The dilemma of electing the “perfect” leader to clean the dirty slate of politics which favored influence and abuse of power resurfaces with a louder cry in a vicious 6-year cycle. It often begins with hope and ends in an undertaking for someone better. We’re thirsty for a worthy leader, but time and again the clamor during campaign period easily puts us in a state of confusion. With the convenient access we have to information, we are left with a pile of truths and lies that bleed into one another. And so, echoes the question, how do we choose?

In the grand state of things, leadership is simply the ability to make others follow—that’s about the bare minimum. We encounter them everywhere where there is a community, from human society to the animal kingdom. In a sea of people, all it takes is a single person for everyone to applaud in unison. In a trail of ants, there will always be one that is first in line. This alone does not make them extraordinary. There’s a significant difference between those who merely carry the title of a leader as a badge of unproven excellence and those who live to honor the position they were bestowed. In this comparison we all know which person will serve for the best interests of the people but, in reality, spotting this in the assembly of candidates is far more difficult.

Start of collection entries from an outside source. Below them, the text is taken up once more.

[[+3.82 -1.72 -1.96 -6.93 -7.69 +0.65 +1.20 +0.35 +3.79]
 [+0.54 -3.16 -0.41 -8.38 -6.56 -2.26 +1.54 +1.54 +4.48]
 [+4.12 -1.39 -1.96 -6.54 -7.45 +0.65 +0.97 +0.35 +3.58]
 [-0.35 -2.50 -0.51 -7.22 -5.99 -2.93 +1.48 +2.09 +3.79]
 [-0.35 -2.50 -0.51 -7.22 -6.07 -2.71 +1.42 +2.09 +3.79]
 [+0.54 -3.28 -0.41 -8.48 -6.56 -2.26 +1.54 +1.54 +4.52]
 [+3.82 -1.50 -1.96 -6.64 -7.53 +0.65 +1.14 +0.35 +3.66]
 [-0.65 -2.50 -0.51 -7.22 -5.91 -2.93 +1.54 +2.09 +3.75]
 [-0.65 -2.61 -0.51 -7.31 -5.99 -2.93 +1.59 +2.09 +3.79]
 [+5.01 -0.94 -1.96 -6.44 -7.28 +1.10 +0.52 +0.02 +3.58]
 [+0.24 -3.16 -0.41 -8.19 -6.32 -2.48 +1.59 +1.65 +4.31]
 [+5.01 -0.83 -2.06 -6.06 -7.12 +1.10 +0.41 +0.02 +3.40]
 [+3.82 -1.83 -1.87 -7.12 -7.69 +0.65 +1.20 +0.35 +3.88]
 [+5.01 -0.83 -2.06 -6.15 -7.20 +1.10 +0.41 +0.02 +3.45]
 [-0.06 -3.05 -0.41 -7.99 -6.24 -2.48 +1.59 +1.76 +4.22]
 [+5.01 -0.94 -2.06 -6.35 -7.28 +1.10 +0.46 +0.02 +3.53]]
Give the entry directly below -6.64.
Answer: -7.22
The entry in the bottom-right corner is +3.53
Give the entry directly above -6.06.
Answer: -8.19
The third-last entry, reading row by row -> +0.46
Give the smallest entry in the last column.
Answer: +3.40
The entry directly above -6.24: -7.20
The entry just right of -2.61 -> -0.51
The fourth-last entry, reading row by row is +1.10
The fifth-last entry, reading row by row -> -7.28
Give the first entry, reading row by row.
Answer: +3.82
The bottom entry of the column that holds the smallest entry -> -6.35
Give the entry in the bottom-left corner.
Answer: +5.01
Give the entry just right of -6.32.
Answer: -2.48
Give the top-right entry.
Answer: +3.79
Give the entry directly above the smallest entry.
Answer: -7.22
Give the third entry on the main diagonal.
Answer: -1.96
The entry just right of the smallest entry: -6.56
The entry directly below the smallest entry -> -6.64
The first entry in the row that holds the smallest entry: +0.54
The smallest entry in the first row is -7.69
Give the last entry in the row that holds the smallest entry.
Answer: +4.52
The entry just left of -6.06 is -2.06
The entry just right of -7.53 -> +0.65
Give the 2nd entry on the main diagonal.
Answer: -3.16
Give the entry directly above +1.48.
Answer: +0.97
The entry just left of -6.64 -> -1.96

Design by Riana Beduya (Made with Canva)

That being said, each individual has their own checklist which contains the characteristics they look for in a great leader subjectively. However, there are some traits that no leader should be without. For others, these may seem like no-brainers, but occasionally it is the most obvious details that we fail to notice.

1. A leader must tell the truth, even the most difficult ones.

Disinformation is an epidemic that damages the integrity of society. When lies slip so easily it becomes harder to distinguish it from the truth. According to the European Parliament. “It (disinformation) also diminishes broader indicators of democratic quality, unsettling citizens’ faith in democratic institutions not only by distorting free and fair elections, but also fomenting digital violence and repression.” We’ve seen this in cases of historical revisionism, propaganda, and fake news that feeds on the misinformed. Those who remains idle in addressing these false truths are just as wicked as those who purposefully spread it.
A leader that values candor also understands the importance of accountability, being a witness themselves to the courage it takes to uncover truths that many have tried to bury. They would not tolerate any form of impunity, dishonesty, or corruption, all of which are a threat to democracy.
We must fight lies with the truth for moral ascendancy, a great leader once said. Otherwise, we would suffer the consequences of those who deceived us.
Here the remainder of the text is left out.